Let's proceed with this exciting next step and see how the vision model performs in our document extraction task!

In [None]:
# Install additional dependencies

%pip install PyMuPDF

In [None]:
# Convert PDF first page to base64 string

import fitz  # PyMuPDF
from PIL import Image
import io
import base64

def pdf_first_page_to_base64(pdf_path: str) -> str:
  """
  Converts the first page of a PDF file to a base64 encoded string.

  Args:
    pdf_path (str): The path to the PDF file.

  Returns:
    str: The base64 encoded string representation of the first page of the PDF.
  """
  
  # Open the PDF file
  pdf_document = fitz.open(pdf_path)
  
  # Get the first page
  first_page = pdf_document[0]
  
  # Convert the page to an image
  pix = first_page.get_pixmap()
  
  # Convert pixmap to PIL Image
  img = Image.frombytes("RGB", [pix.width, pix.height], pix.samples)
  
  # Create a byte stream
  img_byte_arr = io.BytesIO()
  
  # Save the image as PNG to the byte stream
  img.save(img_byte_arr, format='PNG')
  
  # Get the byte string
  img_byte_arr = img_byte_arr.getvalue()
  
  # Encode to base64
  base64_encoded = base64.b64encode(img_byte_arr).decode('utf-8')
  
  # Close the PDF document
  pdf_document.close()
  
  return base64_encoded


In [None]:
# Convert the first page of the PDF to a base64 string

base64_string = pdf_first_page_to_base64(pdf_path)
print(base64_string[:100])

In [None]:
# Extract text from the image using OpenAI mutli-modal model (GPT-4o)

img_response = client.chat.completions.create(
    model="gpt-4o",
    messages=[
        {
            "role": "user",
            "content": [
                {
                    "type": "text",
                    "text": "extract text from the image, return it formatted.
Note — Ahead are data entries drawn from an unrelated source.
Each row of a before or after table is a point. One or more steps were done to the points. Then noise was added and the rows were shuffled. The steps act on columns, c1 being the first. What was done? A step turns or swaps two columns, mirrors them in a line or flattens them onto one, adds a multiple of one to another, or multiplies or shifts one. Angles are multiples of 10 degrees, from the lower column toward the higher: turns from -170 to 170, lines from 10 to 170 but not 90. Use the fewest steps. Two steps may share a column if one is a turn and the other turns, adds or multiplies; they go together, in the order done. Otherwise the lowest column goes first.

Before:
[[-26   5 -18]
 [-21  -9  19]
 [-22  25  48]
 [ 81 -27  31]
 [ -9  18 -10]
 [-23 -40 -36]
 [ 28 -38 -25]
 [-27  20 -36]
 [ 56 -51 -36]
 [-24  -3  56]
 [  2  11 -14]
 [-26  28 -33]]
After (12 x 3):
[[-31 -73  12]
 [ 15 -14  21]
 [ 47 -43 -69]
 [-27  11  -1]
 [-29   4  18]
 [-38  29  18]
 [-28 -84 -60]
 [ 52  36  32]
 [-20 -57 -30]
 [-11  30  10]
 [-36  47  31]
 [ 52  -4  35]]
Steps: turn c1 and c3 by -80 degrees; multiply c2 by 1.6

Before:
[[ 35  -2  69   8]
 [-34 -68 -17 -19]
 [ 40 -15   5   7]
 [ 41  25 -19 -62]
 [-14  25  32   3]
 [-33 -10  -6   0]
 [  2 -46 -18  15]
 [  6  25  24 -83]]
After (8 x 4):
[[  35   20   -5    6]
 [  53   43   55    9]
 [ -31  -18    0  -23]
 [ -32   23    6    4]
 [  14   65   17 -105]
 [  -3   -4  -12   26]
 [  -7   58   37   19]
 [  36   65  -34  -85]]
Steps: turn c1 and c3 by -20 degrees; shift c2 by 40; multiply c4 by 1.3

Before, 11 rows:
[[ -8  -8  29  13 -21 -22]
 [ -8  -4 -15   5  21  40]
 [-18  15 -17 -12  14  -1]
 [ 33   4 -10 -10 -26  37]
 [ 15  17 -11  -7 -10  -3]
 [  1 -23  28  18   5   4]
 [ 25  -9  20  10  28  -8]
 [-12 -22   2   6  32  14]
 [ -5  -5  17 -23  27  35]
 [ 15  31  32  18 -23 -12]
 [ -7  18 -24  20   0  19]]
After, 11 rows:
[[-23   5 -21   5  35  40]
 [ 27 -40  24  19 -22 -37]
 [-13  19  31  17   1  60]
 [  4 -19 -26  17   6  14]
 [-15 -21 -15  11 -23 -65]
 [-19  18   3  -1  20 120]
 [ 29   5  22  -5 -10  -8]
 [ 54 -15 -15   8  28 -27]
 [-34  14  17 -10  13  -2]
 [ -8 -14 -18 -24  28 107]
 [ 68  10   5 -11 -27 109]]
Steps: multiply c1 by 2; turn c2 and c3 by 110 degrees; add 0.3 times c4 to c3; multiply c6 by 3

Before, 10 rows:
[[ 38 -19 -11  -8 -39 -16  20 -10]
 [-13  30  34 -16   1  91  16  28]
 [  7   7 -15   6   1  34 -56 -48]
 [ 24  32  39 -35 -16 -35  40 -16]
 [ 18 -20  69 -49 -24   1  24   5]
 [-29 -34 -49  48  17  17 -48  48]
 [-11 -41   6  17  57  38 -23  26]
 [ 90  -9  24  48  33  17 -61 -46]
 [ 32   8 -24 -61 -19  -9  31 -11]
 [ 60  23  16 -32 -12   0 -36  -9]]
After:
[[ 61  47  13 -53   1  -1  12  17]
 [  6  35  25   8 -22  39  29 -24]
 [ 82  32  39  16 -54  19  31  12]
 [ -8 -24 -36  21 -69  43  34  16]
 [ 31 -11  15 -69  35 -17 -23 -32]
 [ 23 -21  18 -60  32   9  13  64]
 [ 47 -18  18 -23  45 -13   5 -19]
 [ 31  -5  50 -41  25 -36 -49  26]
 [-24   7 -81  57 -26  18  54 -21]
 [ -4   5 -60 -12  10  93 -33  58]]
Steps: add -0.3 times c1 to c4; turn c5 and c7 by -160 degrees; turn c2 and c7 by -50 degrees; add 0.5 times c6 to c8; turn c3 and c8 by 70 degrees

Before (14 x 8):
[[ -8  34  13 -19   2   8  -9 -42]
 [ 35 -21 -26 -13   5  41 -33  13]
 [ 36 -30  -7  43 -26  60 -19 -36]
 [  7  21   6  38 -19  17 -31 -48]
 [ 21 -29  -8  20 -46  56  -7  13]
 [ -8 -19 -55  46 -17   2   9  -4]
 [ 10 -12 -19  53 -10  11  -1 -25]
 [-20  38 -37  35  -5  49  24 -26]
 [-17   6 -10  15  12   1 -54  28]
 [ -1  21 -37  23  -8   3  26  19]
 [ 12   1 -56 -18   7  12  -5  13]
 [ 26 -27 -14  22 -13  11  29  15]
 [ 47  53 -57 -14   0   3 -41  17]
 [ 10  36 -23   3 -50  20  17  -1]]
After (14 x 8):
[[   6   60  -26  -56    3  -29  -28   15]
 [ -42  -74   15   -5    7  -24   -7  -41]
 [ -13    4  -59  -12    8  -27   -9   13]
 [ -65  -62  -20  -26  -47    0   14   -2]
 [   2  -24  -13  -13    9   13  -52   29]
 [ -34  -37  -45  -18    0   23   31   20]
 [  23   69  -19  -25  -10   21   28   14]
 [  20   83  -10 -114  -21   22  -19  -33]
 [  42   28  -56  -31  -15   43    8   -2]
 [  33   70   -5  -98  -51    5   -7   11]
 [ -40  -36    6  -52  -19   32  -32  -49]
 [-126  -68  -59   -3    1  -13  -43   18]
 [   8   25  -19  -47   -5   45    0  -25]
 [ -49  -88  -40  -95   -4   12   20  -28]]
Steps: multiply c2 by 2.5; turn c1 and c2 by 140 degrees; turn c4 and c6 by 110 degrees; multiply c4 by 1.6

Before (13 x 9):
[[-34 -35  16  35  -3 -24  36  53  47]
 [-42   4  18  29  26  17 -69  36   9]
 [ 38 -23 -45  40  -2  40   7   7  22]
 [ 31 -43 -20  19 -82 -19  17  22  18]
 [ 30 -57  38 -10   8  -1   1 -20 -11]
 [-48 -66  -9  19  22  59  19 -39  36]
 [ 27 -38  57 -28 -15 -49 -38 -26  33]
 [ 19  21  62 -16  40  16 -36 -16 -41]
 [ 61  17  18 -30 -52   6 -54  33  39]
 [ 27 -20  61  45  -3  25 -12  51 -37]
 [ -5  -5 -45 -41 -16 -20  28 -24 -32]
 [-37  -9 -43 -22  -9 -56 -16 -60  10]
 [ 20 -44 -18 -46 -14 -55 -84   2  12]]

Do not add any additional text pre or post.",
                },
                {
                    "type": "image_url",
                    "image_url": {"url": f"data:image/jpeg;base64,{base64_string}"},
                },
            ],
        }
    ],
)

base64_resp = img_response.choices[0].message.content

print(base64_resp)

In [None]:
def create_markdown_table(col1, col2, col3, text1, text2, text3):
    table = f"""
| {col1} | {col2} | {col3} |
|----------|----------|----------|
| {text1} | {text2} | {text3} |
"""

    return table.strip()

In [None]:
compare_text = create_markdown_table(
    "Local OCR Extraction",
    "GPT4 Formatted (Base on Local OCR)",
    "GPT4o Vision Extraction",
    extracted_text,
    corrected_text, base64_resp
)

In [None]:
# Display the comparison table

print(compare_text)

**Conclusion:**
OCR is not enough for non-standardized text. It can be beneficial to use LLM to correct the OCR output. But due to the volume of the data, it may not be fesible to use LLM for all the documents. Local models can be a substitute for cloud services.